Adding new training to finished brains and will they keep learning in playable game?

I am interested in 2 things on how this works.

If I train a brain to do a simple task like pick up object or something and finish and then decide to add actions to that same brain and train it again does it still know what it learned since last time? Can i for example teach it to pick up, ok finish, then add eat and then add mining etc to improve it. Or better yet teach it each of those individually in environments designed to those specific tasks and then merge them all together?

Also if I make a game with something like this and people play my game, will the final trained brain keep on learning when the game is being played or will the brain just keep its functionality that it got at the end of the training I did for it while in the unity editor?

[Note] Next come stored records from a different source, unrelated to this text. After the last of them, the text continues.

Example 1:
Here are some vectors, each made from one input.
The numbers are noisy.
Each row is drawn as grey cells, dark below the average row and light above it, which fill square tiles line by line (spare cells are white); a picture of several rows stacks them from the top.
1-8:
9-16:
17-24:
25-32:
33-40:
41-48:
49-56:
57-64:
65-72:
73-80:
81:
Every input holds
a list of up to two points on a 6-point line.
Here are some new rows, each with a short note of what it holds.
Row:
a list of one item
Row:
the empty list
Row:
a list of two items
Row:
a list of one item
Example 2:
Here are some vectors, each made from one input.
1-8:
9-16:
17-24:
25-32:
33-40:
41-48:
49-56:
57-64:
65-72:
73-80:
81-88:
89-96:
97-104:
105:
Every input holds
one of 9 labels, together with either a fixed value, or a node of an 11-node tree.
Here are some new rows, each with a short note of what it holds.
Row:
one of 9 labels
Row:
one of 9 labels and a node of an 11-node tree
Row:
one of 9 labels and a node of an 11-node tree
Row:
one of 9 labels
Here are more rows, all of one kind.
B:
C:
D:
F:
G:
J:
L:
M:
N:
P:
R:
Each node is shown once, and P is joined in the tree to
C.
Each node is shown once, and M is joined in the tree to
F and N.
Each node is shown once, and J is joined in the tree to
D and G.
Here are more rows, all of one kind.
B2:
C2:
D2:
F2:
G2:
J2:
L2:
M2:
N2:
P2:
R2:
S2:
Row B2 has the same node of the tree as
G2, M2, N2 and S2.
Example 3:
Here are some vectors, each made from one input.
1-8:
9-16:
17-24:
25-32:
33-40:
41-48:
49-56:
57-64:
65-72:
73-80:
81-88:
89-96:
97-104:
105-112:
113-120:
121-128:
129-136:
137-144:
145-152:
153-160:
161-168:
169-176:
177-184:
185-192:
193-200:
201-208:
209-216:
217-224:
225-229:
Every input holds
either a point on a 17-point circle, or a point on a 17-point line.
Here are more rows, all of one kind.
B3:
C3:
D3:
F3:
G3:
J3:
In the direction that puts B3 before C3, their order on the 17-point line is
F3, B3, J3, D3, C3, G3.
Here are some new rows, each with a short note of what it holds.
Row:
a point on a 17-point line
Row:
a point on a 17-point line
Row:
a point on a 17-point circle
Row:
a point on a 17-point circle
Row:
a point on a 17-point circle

The short answer to your first question is no. You would need to have all of your observations and actions setup initially and do something like curriculum learning in order to ramp up learning over time.

The answer to your second question is also no. A trained and deployed brain does not learn. It is essentially "frozen" once you are done training it.

in the future, it will be impossible to "finish off" the brain?

Does this option not help?
--resume: If set, the training code loads an already trained model to initialize the neural network before training. The learning code looks for the model in models// (which is also where it saves models at the end of training). This option only works when the models exist, and have the same behavior names as the current agents in your scene.

You can resume a training session, which is different than a brain learning that is deployed in a game. There is currently no support for 'online' learning in ml-agents.